Theoretically, this admirable book stands or falls (like many actual monuments) with its central idea, namely the “involuntary monument.” Monumentalism in architecture, it needs hardly be said, appears to be in terminal decline. Sociologically, the idea of iconicity is rapidly replacing it as the dominant trope, if not among high art architecture critics, but certainly among everyone else. If we define an iconic building as one that is famous (for a city, for a “nation,” or globally) and one that has aesthetic/symbolic significance (these two characteristics feed off each other) then I would argue, contra Dal Co, that the Pompidou Centre is an example of iconic architecture par excellence and that this designation tells us more about the building and the society in which it is located, than any kind of monumentality. This is still highly contentious within architecture, but is becoming less so for interested parties outside the architecture profession and most other cultural fields. Many major architects and architect firms designate their own buildings as iconic, and the term is now widely used to perform the theoretical and pragmatic tasks that were once the terrain of the monumental.

On a recent visit to the Pompidou, I picked up the official Map. In it the building is described in French as “un monument emblématique,” in English as “an iconic twentieth century monument.” In Milan, visitors to the Accademia Ambrosiana will see two plaques in the square, one in Italian and one in English – both referring to Icon Leonardo. And in Milan’s wonderful Novecento Museum exhibiting Andy Warhol’s “Last Supper,” Leonardo’s original is also referred to as “iconic” in the English, cellebrima in the Italian. Times are changing.

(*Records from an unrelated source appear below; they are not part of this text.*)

Rows are points. To make a cloud, some directions were put in groups of two or more. Within a group, all points are equally far from the middle, so they leave a hole (a ring in 2 directions, a hollow ball in 3). The other directions are filled evenly. Then the cloud was stretched, turned, moved and blurred a little. Count the holes, and give their numbers of directions, smallest first.

Cloud:
[[-38 -25]
 [-12 -14]
 [-12  32]
 [ 13  28]
 [  2   9]
 [ -3  21]
 [-60  -6]
 [  6 -44]
 [-33 -16]
 [  3  -8]
 [-23  46]
 [-32 -25]
 [-39  21]
 [ 12   1]]
Holes: 0

Cloud:
[[-29  16  11]
 [-40 -37  29]
 [ 34 -15  21]
 [-33 -16  26]
 [ -6  28   4]
 [-15 -37   9]
 [ 12 -35 -29]
 [ 17 -44  12]
 [ 27  10   8]
 [-38  -7  -9]
 [-27  -5  34]
 [-47 -34  36]
 [ 17 -14  60]
 [-18  35  14]
 [-47  -4  -1]
 [ 10 -39 -12]
 [ 42 -14  39]
 [  0   5  28]
 [ 25  22   7]
 [-27 -17  50]]
Holes: 0

Cloud (47 x 6):
[[ 41   8  14  28  16   7]
 [ 25  -8 -16 -21  20  24]
 [  7 -12 -30  13   5  39]
 [  0 -25 -15  24  -2  47]
 [-24  -4  16  36 -12   8]
 [  9  11   2  17   8 -36]
 [ 20   7 -40 -17   3  21]
 [ 46 -17   7  -1  -3  24]
 [  0 -35  12   7 -24  -6]
 [ -9 -12  -7 -14 -13 -19]
 [-37   8  20 -23 -27  14]
 [-22   9 -19   2  18 -11]
 [ 15  29  23  25   9  25]
 [ 23 -23  22   0   2 -13]
 [ 18  38   3 -18 -28   1]
 [-18 -25  12 -28  -6  -2]
 [  5  20  21   8 -20   2]
 [  8 -41  32  15 -10  15]
 [  3   6  11  15  21  -4]
 [ -6 -15  -8  24 -14  -3]
 [-12   1  12 -41 -47  22]
 [ -6 -18   8  31 -24  15]
 [  4 -60  -6   7 -11  -4]
 [ 10 -17  -2  10  40 -31]
 [ -4  20   3   1  21  -6]
 [ -5   4 -12  44  18 -24]
 [ 10 -31   4  -3  19   4]
 [ -7  13 -39  23  22   9]
 [-29  21  17  16 -10  29]
 [-29   3   6   3 -10  14]
 [ 23 -42  -2 -14 -15 -15]
 [-14  22  -2   2 -12  -2]
 [  3 -26   0 -34 -27 -12]
 [ 14 -18  -2  26 -34  19]
 [ 54 -22  -2   9 -13   1]
 [ 25 -14  -9  34 -14 -23]
 [  6 -39 -29  18 -10  23]
 [  2 -56 -23 -27  -2 -16]
 [ -5 -20  14   3  26 -11]
 [ 10 -26   9 -32   5  10]
 [-16 -14 -16  13 -38  18]
 [-19   4  24  48   9   1]
 [  2  12 -38  27 -17   8]
 [-24   4  -8   3  -6   7]
 [-16 -25  -5  18 -45  -7]
 [-15  -3  -2  26  13   8]
 [ 23  -1 -14  -1 -37  11]]
Holes: 0

Cloud:
[[-23  11 -32  14  -8   6  14  11]
 [ -6  20  12  16 -31  -9  11 -33]
 [-11 -24  27 -22  24   2   6  10]
 [ -3   2  -8  10   5   8   7  32]
 [ -7 -34 -18   4  -3  -3 -32  -5]
 [-17  16   6   6   0  10   7  23]
 [ -7  24  -2 -31  -1   6 -19 -21]
 [  0 -48   8  -1 -16 -22  -6  17]
 [ 18  25  13  15  25  -4  12  13]
 [  6 -26   1   2  22  -2   5 -43]
 [  5 -12   4   9  18  34 -22  26]
 [ 17 -13 -13  43  26  -4  28  -6]
 [  3 -10 -48   3   8  11 -17  -1]
 [-14  -8  -2  60  11  12  32 -25]
 [  9 -29 -27  57  23 -13   4  -5]
 [ 17 -41  -5 -19  -9  -9  -3  17]
 [ 19 -21 -12  24  16 -16 -15 -25]
 [ -1   0 -10  51 -13   3 -15 -16]
 [-35 -11  16   4  20  -1   3  14]
 [-10  -5 -42  33  -9  13  -8  14]
 [-31  -6  21  -7  29  30  11  29]
 [-10  32  -7 -23  -5  -3   9  22]
 [ -7  13   1   4 -34 -13  22  14]
 [-45  -6  15 -12 -23   8  10  17]
 [-28 -21  -3  16   6   4   3 -30]
 [ -9 -22  -7  47 -15  18  -3   5]
 [ 32  -2  -4   2 -20   3  19  14]
 [  2  14  16  42 -29   7  21 -17]
 [  8 -19  34  19  -1  33  12   6]
 [ 23  23   1  48   4   5  13 -18]
 [  2   1  31 -23  26  16 -16   1]
 [  8  -8 -10  43  36 -20  -7 -17]
 [ 16   7   6  13  -2  24 -15  23]
 [ -2 -12  -9  41  27  10  16   2]
 [-13  -4 -17  24  40 -19   5 -11]
 [  3 -14  19  -5  26  -4  14   5]
 [ -6  10   4   6 -13  21  10 -28]
 [  6  -5  13  28  22 -10 -19 -24]
 [  1  -3   6 -25  17 -12 -20  19]
 [ -1 -21 -13 -24   8  -8 -20  24]
 [ -7 -13  -4 -12 -24 -23  13 -42]
 [  6   5 -26  20   4  19  -8 -13]
 [ 17 -20 -29  19 -22  -2   7 -14]
 [-29  19   4  13   6  -9  10  12]
 [ 17 -10 -29  34 -11 -13   6  16]
 [-34   0 -18  -2 -18  -9 -10  12]
 [-45 -17  -1   2  37   7  -3 -25]
 [ 22  32   3  11   0 -28 -13  -7]
 [ -7   1 -12  17  41  15   8 -10]
 [-12  10   6  20  10 -32 -20  11]
 [ -4  12 -10   9   8  38  -6   3]
 [-10  12  16 -14 -21  -5  20   2]
 [  3  29  13  -9  23  16 -33  24]
 [ -5  32  18  22  13 -19  17 -24]
 [-24   9  12  -6   0 -19  -5   3]
 [-13  20 -28  22  -2   2 -16  -9]
 [-15  26  -5  -5   2  15  -9  17]
 [-28  11  -4  17  33  16  17  19]
 [  5 -11  22 -27  16  -9  -3   0]
 [-25  13 -17  13   2 -12   6  -7]
 [-23 -28   7  43  10  22 -19 -21]
 [ -4  -5  -5  22  37  -6  -4 -29]
 [-32  -4  -3  16   5  38  16 -20]
 [ 14  -7 -18 -11   0 -16 -22  23]
 [-19  -6 -28  40  -5 -26   8 -17]
 [-23   0  20 -15  15  41  24  21]
 [  0 -20 -20 -10 -10 -17   7   7]
 [  3 -20 -29  11  12  38  -6  -9]
 [-15   1 -17   5  27 -24  -2  -5]
 [ 21   1  28 -13 -12  14  34   4]
 [-22  13  23  19   9 -11 -17  -7]
 [-16 -24  23  20   9  13   2 -19]
 [-27 -15 -17  27  16  -7 -26 -22]
 [ 16 -20  -2   5  -1  39  -6  -7]
 [  8 -31  -8   4 -10   8 -16 -15]
 [-26  29  14 -19  -3  11 -16 -21]
 [ -5 -39 -14  -3 -37 -15  11   1]
 [-15  14 -15  18  -9   1 -43   9]
 [  5  24 -11  -6 -10  23 -20 -28]
 [  1 -18 -15  25  20 -19 -16 -13]
 [ -5 -44 -19 -21 -19 -14 -26  15]]
Holes: 0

As the Pompidou triumphantly celebrates its thirtieth birthday, let me conclude by quoting the words of the architect Richard Rogers: “We said that we will put the building not in the middle of the piazza, but actually on one side because that will give people a place to meet… The idea was that you had a public space, and you’d go up the facade of the building in streets in the air with escalators floating across it, so the whole thing became very dynamic. People come to see people as well as to see art; people come to meet people. So we wanted to practice that as theatre” – surely more icon than monument.

 

Reviewed by Leslie Sklair, London School of Economics and Political Science

Centre Pompidou: Renzo Piano, Richard Rogers, and the Making of a Modern Monument
by Francesco Dal Co
Publisher: Yale University Press
Hardcover / 168 pages / 2016
ISBN: 9780300221299

References:

Fierro, A. (2003) The Glass State: The Technology of the Spectacle. Paris, 1982-1998. Cambridge, MA: MIT Press.

Hobsbawm, E. and Ranger, T. eds. (1983) The Invention of Tradition. Cambridge: Cambridge University Press.

Ponzini, D. & Nastasi, M. (2016) Starchitecture: Scenes, actors, and spectacles in contemporary cities. New York: Monacelli.

Riegl, A. (1998) The Modern Cult of Monuments: Its Character and its Origins. In Hays, K.M. ed. Oppositions Reader. New York: Princeton Architectural Press: 621–51 (translated by K.W. Forster and D. Ghirardo).

Sklair, L. (2017) The Icon Project: Architecture, cities, and capitalist globalization. New York and Oxford: Oxford University Press.